What a FASCINATING data point!

I think the problem is simply that it is RAID5. The WDSF/ADSM/TSM/ITSM
Database is accessed rather randomly during both normal operations, and
during database backup. RAID5 is optimized for sequential I/O operations.
It's great for things like conventional email systems that use huge mailbox
files, and read and rewrite them all at once. But not for this particular
database. Massive cache is worse than useless, because not only are you
reading from random disk locations, but each time you do, your RAID box is
doing a bunch of wasted I/O to refill the cache from someplace else as well.
Over and over for each I/O operation.

On our system, I once tried limited RAID on the Database, in software using
the AIX Logical Volume Manager, and it ran 25% slower on Database Backups.
Striping hurts, too. So I went the other way, and got bunches of small, fast
plain old JBOD disks, and it really sped things up. (Ask your used equipment
dealer about a full drawer of IBM 7133-020 9.1gb SAA disk drives - they are
cheap and ideally suited to the TSM DB.) Quite simply, more disk arms mean a
higher multiprogramming level within the server, and better performance.
Seek distances will always be high with a random access pattern, so you want
more arms all seeking those long distances at the same time.

OTOH, the Log should do fine with RAID5, since it is much more sequential.
Consider removing TSM Mirroring of the Log when you put it back into RAID5.

Can you disable the cache, or at least make it very small? That might help.

A very good use of your 2TB black box of storage: Disk Storage Pools. The
performance aspects of RAID5 should be well suited to online TSM Storage
Pools. You could finally hold a full day's worth of backups online in them,
which is an ideal situation as far as managing migration and copy pool
operations "by the book". This might even make client backups run faster.
RAID5 would protect this data from media failure, so you don't need to worry
about having only one copy of it for a while.
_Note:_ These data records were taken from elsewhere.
Below are the code and all the weights of a small trained network. Each question names an input and a class and asks about switching units off, where a switched-off unit gives its printed mean instead of its output.

import numpy as np


def w(rows, s, z=0):
    codes = np.array(rows[::2]) - 128.0
    scale = np.full(codes.shape[1], s)
    scale[-1] = z or s
    return codes * scale


def f(y):
    return np.maximum(y, 0)


def log_softmax(a):
    a = a - a.max(-1, keepdims=True)
    return a - np.log(np.exp(a).sum(-1, keepdims=True))


def net(x, mask):
    res = np.array(x, float).reshape(1, 5) / 4 @ E
    y = f(res @ A[0][:, :-1].T + A[0][:, -1])
    res = res + np.where(mask, y, B[0][:, -1]) @ B[0][:, :-1]
    return log_softmax(res[-1] @ U[:, :-1].T + U[:, -1])


A, B = {}, {}
E = w([
[128,129,128],'x0',
[127,128,125],'x1',
[142,156,2],'x2',
[56,48,95],'x3',
[64,177,185],'x4',
],0.0091)
A[0] = w([
[166,164,151,190],'N0',
[117,128,127,3],'N1',
[48,192,137,75],'N2',
[194,76,126,205],'N3',
[136,99,148,212],'N4',
[69,125,73,114],'N5',
[95,124,110,25],'N6',
[107,95,156,129],'N7',
[103,101,199,83],'N8',
[125,92,65,141],'N9',
[115,150,93,71],'N10',
[125,145,218,125],'N11',
[160,183,107,119],'N12',
[146,77,190,41],'N13',
[6,219,126,163],'N14',
[26,58,99,125],'N15',
[148,147,128,196],'N16',
[53,59,81,69],'N17',
[113,148,86,67],'N18',
[85,155,126,99],'N19',
[111,140,106,61],'N20',
[202,70,112,54],'N21',
[82,164,42,77],'N22',
[235,22,18,132],'N23',
[95,52,138,102],'N24',
[103,154,107,59],'N25',
[24,71,93,114],'N26',
[170,68,118,78],'N27',
[67,175,132,73],'N28',
],0.013,0.011)
B[0] = w([
[104,214,94,225],'N0',
[27,2,14,128],'N1',
[167,67,192,164],'N2',
[103,137,195,235],'N3',
[96,136,54,245],'N4',
[163,149,63,179],'N5',
[19,248,107,128],'N6',
[102,111,59,177],'N7',
[162,98,74,192],'N8',
[127,144,88,193],'N9',
[194,20,48,134],'N10',
[145,119,72,234],'N11',
[160,162,75,166],'N12',
[189,32,51,156],'N13',
[115,83,203,241],'N14',
[125,207,166,240],'N15',
[88,163,114,210],'N16',
[209,218,136,192],'N17',
[160,12,62,137],'N18',
[129,65,207,143],'N19',
[207,63,53,128],'N20',
[146,58,252,147],'N21',
[138,33,107,176],'N22',
[92,114,191,254],'N23',
[182,166,80,186],'N24',
[113,81,189,129],'N25',
[113,210,139,227],'N26',
[125,94,154,146],'N27',
[154,83,205,147],'N28',
],0.0095,0.0087)
U = w([
[23,162,124,189],'0',
[134,197,132,150],'1',
[97,79,254,124],'2',
[14,137,104,197],'3',
[194,82,38,135],'4',
[115,113,114,8],'5',
],0.012,0.011)

Each question gives the input, the list of numbers given to net, and the class t.
The units are the neurons (one row each of A and B). Each row of codes is followed by its name. A weight is (code - 128) times the scale printed after its matrix; where a second scale follows, it is the last column's (A, B and U).
mask holds one flag per neuron, in row order. A switched-off neuron (its flag False) gives its mean, the last column of its row in B, instead of its output. The means were averaged over made-up inputs and are rounded, as every weight is.
A unit's drop is (log p(t) with every unit on - log p(t) with that unit switched off) / (log p(t) with every unit on - log p(t) with every unit switched off).
The circuit of an input: a set's keep is (log p(t) with only the set's units on - log p(t) with every unit switched off) / (log p(t) with every unit on - log p(t) with every unit switched off). Starting from the 12 units with the biggest drops (on a tie, the unit counted first), units are removed one at a time, each time the one whose removal leaves the highest keep (on an exact tie, the one counted first), for as long as the keep stays at least 0.8.
units of the circuit, in order: the units of the circuit, biggest drop first
most important unit: the unit with the biggest drop
top k neurons: the k neurons with the biggest drops, biggest first
drop of u: that unit's drop, to one decimal
input [-1,6,-8,4,1], class 4: top 2 neurons -> [N13, N8]
input [1,2,-7,-5,-6], class 4: most important unit -> N13
input [3,-3,0,2,-7], class 2: units of the circuit, in order -> [N23, N21]
input [-5,3,6,5,4], class 4: top 2 neurons -> [N22, N5]
input [0,-6,-6,8,8], class 1: units of the circuit, in order -> [N24, N17]
input [1,2,-7,4,-5], class 4: units of the circuit, in order -> [N13, N24]
input [-4,7,6,-5,-3], class 3: top 2 neurons -> [N23, N17]
input [4,7,-6,7,5], class 1: units of the circuit, in order -> [N15, N24, N17]
input [-4,1,8,8,4], class 1: top 2 neurons -> [N15, N26]
input [2,6,-7,4,6], class 4: units of the circuit, in order -> [N8, N11, N13]
input [3,2,-1,3,4], class 2: top 3 neurons -> [N14, N0, N9]
input [6,8,-4,-7,-6], class 3: units of the circuit, in order -> [N17, N24, N16]
input [0,1,0,1,5], class 2: top 2 neurons -> [N14, N2]
input [6,5,5,-1,-4], class 0: units of the circuit, in order -> [N23]
input [-5,-3,-7,-4,4], class 4: units of the circuit, in order -> [N11, N8, N13]
input [1,-6,-6,-7,-8], class 2: top 2 neurons -> [N21, N3]
input [-8,6,-3,-5,-6], class 0: top 2 neurons -> [N14, N0]
input [-4,-6,-5,2,7], class 2: top 3 neurons -> [N14, N2, N28]
input [-2,0,1,-1,6], class 2: top 2 neurons -> [N14, N2]
input [-2,1,7,4,5], class 4: most important unit -> N22
input [1,5,8,8,4], class 1: top 2 neurons -> [N15, N26]
input [2,-2,6,-2,-7], class 2: top 2 neurons -> [N23, N21]
input [-4,-6,-2,-5,-3], class 3: top 2 neurons -> [N17, N15]
input [-3,-5,8,-3,6], class 4: drop of N22 -> 0.2
input [7,6,-4,8,-2], class 1: drop of N24 -> 0.1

Another good use: Set up a
Reclamation Storage Pool in it, which will free up a tape drive and
generally speed reclamation. Tape volumes are getting huge these days, so
you could use this kind of massive storage, optimized for sequential
operations, very beneficially for this.

So, to summarize, your investment in the SAN-attached Black Box O' Disk
Space is still good, for everything you probably planned to put in it,
EXCEPT for the TSM Database. That's only 36GB in your case, so leaving it
out of the Big Box is removing only 2% of it. If the other 98% works well,
the people who funded it should be happy.

P.S. I'm preparing a presentation for Share in Dallas next spring on this
exact topic; I really appreciate interesting data points like this. Thank
you for sharing it.

Roger Deschner      University of Illinois at Chicago     rogerd AT uic DOT edu


On Sat, 31 Aug 2002, Eliza Lau wrote:

>I recently moved the 36G TSM database and 10G log from attached SCSI
>disk drives to a SAN. Backing the db now takes twice as long as it used
>to (from 40 minutes to 90 minutes).  The old attached disk drives are
>non-RAID and TSM mirrored.  The SAN drives are RAID-5 and TSM mirrored.
>I know I have to pay a penalty for writing to RAID-5.  But considering
>the massive cache of the SAN it should not be too bad.  In fact,
>performance of client backups hasn't suffered.
>
>However, the day after the move, I noticed that backup db ran for twice
>as long.  It just doesn't make sense it will take a 100% performance
>hit from reading from RAID-5 disks.  Our performance guys looked at the
>sar data and didn't find any bottlenecks, no excessive iowait, paging,
>etc. The solution is to move the db and log back to where they were.
>But now management says: "We purchased this very expensive 2T IBM SAN
>and you are saying that you can't use it." Meanwhile, our Oracle people
>happily report that they are seeing the performance of their
>applications enjoy a 10% increase.
>
>Has anyone put their db and log on a SAN and what is your experience? I
>have called it in to Tivoli support but has yet to get a callback. Has
>anyone noticed that support is now very non-responsive?
>
>server; AIX 4.3.3,  TSM 4.2.1.15
>
>Thanks,
>Eliza Lau
>Virginia Tech Computing Center
>1700 Pratt Drive
>Blacksburg, VA 24060
>lau AT vt DOT edu
>